For investors, this trend presents challenges. Retail investors often miss out on early-stage growth, as much of the value creation happens before companies go public. Take Databricks, for example – it achieved $4 billion in annual recurring revenue while still private. By the time such companies debut on the public market, their valuations are already mature. As Brian Nichols from Angel Squad put it, investors often find themselves "buying mature companies at mature valuations".

To capture earlier growth opportunities, investors need to look beyond traditional public markets. Options like angel investing, venture funds, or secondary market platforms can provide access to pre-IPO shares. However, these avenues require careful consideration. Special Purpose Vehicles (SPVs), for instance, come with complex fee structures and ownership layers that demand thorough due diligence. Additionally, tracking secondary market valuations can offer a more accurate picture of a company’s worth compared to older venture round estimates.

Private markets have become the epicenter of growth, with companies leveraging ample capital and strategic freedom to delay going public. For investors aiming to tap into these opportunities, understanding and navigating private markets is no longer just an option – it’s a necessity to remain competitive in today’s evolving investment world.

FAQs

What has changed to let companies raise huge funding without an IPO?

The growth of private capital has reshaped how companies secure funding, allowing them to raise billions without the need for public offerings. Companies like SpaceX and Databricks have tapped into this trend, attracting substantial investments through private funding rounds while sidestepping the challenges of IPOs.

At the same time, secondary markets provide a way for early investors and employees to cash out their shares, easing the pressure to go public. This approach gives companies the freedom to prioritize growth, pursue new ideas, and focus on long-term objectives without the constant scrutiny and unpredictability of public markets.

How do private companies give employees and early investors liquidity?

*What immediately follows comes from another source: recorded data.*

Each row has a name. After each piece below comes the name of the row it's from. Each question is about the rows just above it.

89 124 132 125 : Q832
132 124 89 120 : Q870
153 40 20 121 : Q160
117 50 138 39 : Q515
Which row holds 117 50?
Q515
q: 89 124 132
Q832
q: 132 125
Q832
q: 124 89
Q870
Where do 89 120 appear?
Q870

109 43 92 177 76 89 : Q438
94 149 89 85 120 40 : Q202
110 119 81 159 130 76 : Q507
107 126 136 93 122 94 : Q333
89 49 92 177 76 89 : Q620
82 111 117 139 121 116 : Q994
113 85 52 120 145 98 : Q465
92 117 95 141 86 62 : Q998
94 149 42 85 120 40 : Q274
116 111 139 107 135 108 : Q388
171 76 177 92 43 69 : Q167
q: 89 49 92 177 76 89
Q620
The row with 43 92 177 76 is
Q438
177 92 43 69 is in which row?
Q167

113 121 109 136 103 151 56 108 69 168 34 106 68 169 161 64 124 87 129 87
 31 133 169 97 44 118 167 120 140 68 44 54 48 51 130 155 167 87 74 130
 56 58 69 163 33 48 64 75 37 53 46 54 36 56 101 104 97 66 120 65 -> Q591
129 83 63 125 72 53 120 143 120 160 57 84 149 165 167 44 79 141 48 31 88
 155 124 107 155 71 50 110 123 50 52 92 80 56 108 142 107 32 127 116 30
 44 155 88 86 115 84 142 102 125 102 44 51 79 154 43 36 62 149 102 -> Q252
33 169 163 120 135 69 80 55 83 77 130 47 32 141 169 46 127 169 49 112 35
 163 124 127 116 124 112 135 90 82 44 63 153 168 48 168 160 99 40 99 106
 154 84 43 100 55 105 113 158 33 55 35 65 103 159 38 72 69 89 93 -> Q303
130 116 49 125 61 40 118 45 56 63 157 144 114 161 47 41 152 151 72 84
 170 105 99 132 154 80 29 147 132 54 29 107 161 43 105 102 170 43 167
 162 124 35 117 99 134 134 78 66 146 105 74 115 61 91 135 148 110 120
 131 74 -> Q45
131 98 108 157 108 108 45 169 30 143 112 133 43 114 75 146 123 160 39
 132 112 85 147 47 166 130 104 40 38 137 98 139 150 128 147 171 86 44
 144 77 106 155 63 158 137 77 81 121 89 122 145 72 169 111 120 89 81 130
 115 63 -> Q221
Which row holds 105 99 132 154 80 29?
Q45
q: 107 161 43 105 102 170 43 167
Q45
Which row holds 116 124 112 135 90?
Q303

123 99 114 95 95 121 123 118 95 118 120 115 123 109 115 123 124 119 122
 121 116 119 116 116 118 118 123 111 119 123 122 111 114 107 115 122 122
 118 115 123 118 103 112 123 94 101 122 119 116 124 122 114  Q647
52 112 118 107 105 51 48 109 105 109 122 77 50 108 73 64 47 61 57 60 117
 125 71 77 124 122 42 117 59 52 57 110 118 86 118 59 57 119 108 66 119
 91 77 52 111 110 54 124 115 42 50 132  Q339
105 100 108 95 96 101 103 111 96 111 119 101 104 105 100 108 106 101 107
 105 111 118 100 103 116 115 103 108 100 106 107 106 108 96 111 106 105
 114 108 108 114 92 97 106 95 101 105 118 110 104 103 114  Q82
119 98 70 105 104 122 121 67 104 67 55 114 120 84 116 109 119 120 116
 118 67 59 117 113 62 64 122 79 121 118 116 77 70 114 73 117 118 65 73
 109 61 115 117 118 105 96 119 58 67 121 121 69  Q956
75 106 137 100 99 74 73 135 99 135 145 87 74 119 85 86 72 79 78 79 138
 145 84 87 143 140 70 127 78 75 78 129 137 91 133 79 78 139 131 86 142
 92 86 75 100 107 76 145 138 70 74 140  Q742
76 101 137 89 93 69 72 138 93 138 158 79 74 114 76 94 78 71 85 77 139
 152 74 83 146 142 71 121 69 79 85 125 137 118 86 80 78 140 129 93 149
 72 72 79 91 103 76 153 140 74 72 137  Q845
77 100 150 92 94 73 74 152 94 152 166 82 76 121 80 94 78 75 83 78 151
 159 78 83 154 150 74 128 74 79 83 136 150 82 137 79 78 150 143 123 118
 80 78 79 91 104 77 161 154 75 74 142  Q843
q: 123 99 114 95 95 121 123 118 95 118 120 115 123 109 115 123 124 119 122
 121 116 119 116 116 118 118 123 111 119 123 122 111 114 107 115 122 122
 118 115 123 118 103 112 123 94 101 122 119 116 124 122 114
Q647
q: 86 118
Q339
118 103 112 is in which row?
Q647
q: 95 121 123 118 95 118 120 115 123 109 115 123
Q647
q: 117 118 65 73 109 61 115
Q956
Which row holds 108 73 64?
Q339
q: 100 108 106 101 107 105 111 118 100
Q82

107 87 103 109 91 118 89 91 119 93 115 95 87 114 109 112 113 98 122 106
 116 75 105 85 68 107 115 112 93 105 101 119 111 120 125 117 90 86 99
 108 99 70 113 97 121 76 89 117 100 94 87 83 93 70  Q104
94 87 90 113 89 89 100 88 98 113 90 99 100 86 90 110 121 83 100 96 94
 111 94 78 116 117 86 130 92 88 99 103 86 102 120 108 121 110 102 109
 104 89 109 96 106 125 105 80 101 95 101 96 96 102  Q154
106 76 115 84 113 92 81 86 113 112 80 102 90 104 104 96 88 97 103 120 88
 104 105 72 112 95 96 89 84 80 102 115 99 97 87 109 86 114 87 88 81 95
 79 92 122 95 103 99 104 102 115 115 114 73  Q837
127 54 76 79 148 101 85 84 95 128 116 52 111 127 79 98 126 108 93 102 97
 100 112 48 71 120 128 140 92 97 80 142 72 97 127 115 109 82 83 132 95
 146 75 129 112 78 75 118 102 112 135 115 79 95  Q69
107 143 91 61 144 81 66 82 100 121 114 62 111 80 85 126 85 97 64 79 113
 74 91 112 89 100 64 114 94 97 119 98 91 111 78 76 74 91 86 102 30 137
 84 76 107 128 136 112 69 141 78 72 65 111  Q639
112 103 81 127 103 106 124 105 150 86 83 105 116 79 94 115 110 81 120 88
 116 98 102 95 79 89 105 98 100 116 74 73 111 119 97 101 104 126 117 86
 64 88 109 110 98 103 114 82 84 132 94 120 112 72  Q756
54 76 80 133 138 126 107 94 126 129 90 120 85 128 63 117 84 88 56 57 88
 92 122 72 158 64 45 128 101 163 108 147 87 129 70 73 71 129 93 139 88
 126 122 98 52 99 139 77 99 141 104 82 98 122  Q783
116 105 99 139 110 85 99 102 131 108 66 80 107 78 123 98 126 88 90 97
 105 84 81 107 110 85 113 86 75 71 118 117 112 95 81 121 115 88 97 124
 107 119 74 114 91 126 90 106 105 90 104 84 81 110  Q854
81 104 75 86 102 95 87 82 104 87 103 109 91 118 89 91 119 93 115 95 89
 103 95 92 120 62 78 121 75 105 77 113 116 99 92 126 122 113 114 114 108
 78 105 80 121 86 83 115 112 94 129 95 94 74  Q536
q: 92 88 99 103 86 102 120 108 121
Q154
Which row holds 54 76 79?
Q69
q: 104 87 103 109 91 118 89 91 119 93 115 95
Q536

122 67 139 76 117 107 133 -> Q852
31 101 74 122 65 120 72 -> Q145
133 110 83 76 117 154 100 -> Q77
156 105 139 76 117 154 105 -> Q815
103 118 130 95 82 140 118 -> Q466
q: 133 110 83 76 117 154 100
Q77
The row with 156 105 139 76 117 154 105 is
Q815
Where do 130 95 82 140 118 appear?
Q466
q: 122 65
Q145

141 119 108 125 97 124 75 85 91 = Q809
71 90 98 129 113 133 64 114 113 = Q807
91 119 108 125 97 85 124 75 91 = Q855
73 116 75 141 93 86 65 83 123 = Q580
132 38 125 119 110 69 91 83 84 = Q487
111 133 113 79 147 122 129 133 120 = Q199
114 130 107 89 79 62 95 136 84 = Q764
98 129 113 133 64 114 113 is in which row?
Q807
q: 130 107 89
Q764
116 75 141 is in which row?
Q580
q: 71 90 98 129 113
Q807
q: 85 124 75
Q855
q: 73 116 75 141 93 86 65
Q580
132 38 125 is in which row?
Q487

147 149 100 100 99 101 100 100 101 100 100 101 76 147 147 147  Q222
116 99 101 101 100 100 106 67 114 103 103 147 147 76 147 147  Q976
126 148 147 147 148 148 150 91 58 137 148 146 148 28 147 147  Q697
Which row holds 126 148 147 147 148 148 150 91 58 137 148 146 148 28 147 147?
Q697
147 76 147 is in which row?
Q976
q: 100 106 67 114 103
Q976
Which row holds 147 149 100 100 99 101 100 100 101 100 100 101 76 147 147 147?
Q222

75 93 116 107 79 108 108 83 104 63 107 67 113 91 118 108 79 100 109 145
 118 125 101 100 109 78 122 100 118 52 108 89 108 71 106 106 103 95 115
 76 89 61 69 113 76 133 114 120 66 73 128 128 46 146 71 114 105 100 -> Q4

Private companies create liquidity through secondary market transactions, such as secondary sales and tender offers. These transactions give shareholders a chance to sell their shares before an IPO, providing an opportunity to turn potential gains into actual cash. Additionally, some companies run liquidity programs for employees holding RSUs, allowing them to sell shares ahead of a public offering. These methods let early stakeholders convert their equity into cash, often to cover personal expenses, while easing the urgency for the company to pursue a public listing.

How can individual investors get pre-IPO exposure responsibly?

Individual investors have options to responsibly explore pre-IPO opportunities, primarily through private secondary markets or specialized investment funds. While direct access is typically reserved for institutional and accredited investors, some private companies are starting to create pathways for smaller investors to get involved.

It’s crucial to keep a few things in mind: these investments come with higher risks, extended lock-up periods, and limited liquidity. To make informed decisions, take the time to conduct thorough research and stay updated on market trends. This approach can help you weigh potential returns against the inherent challenges of these investments.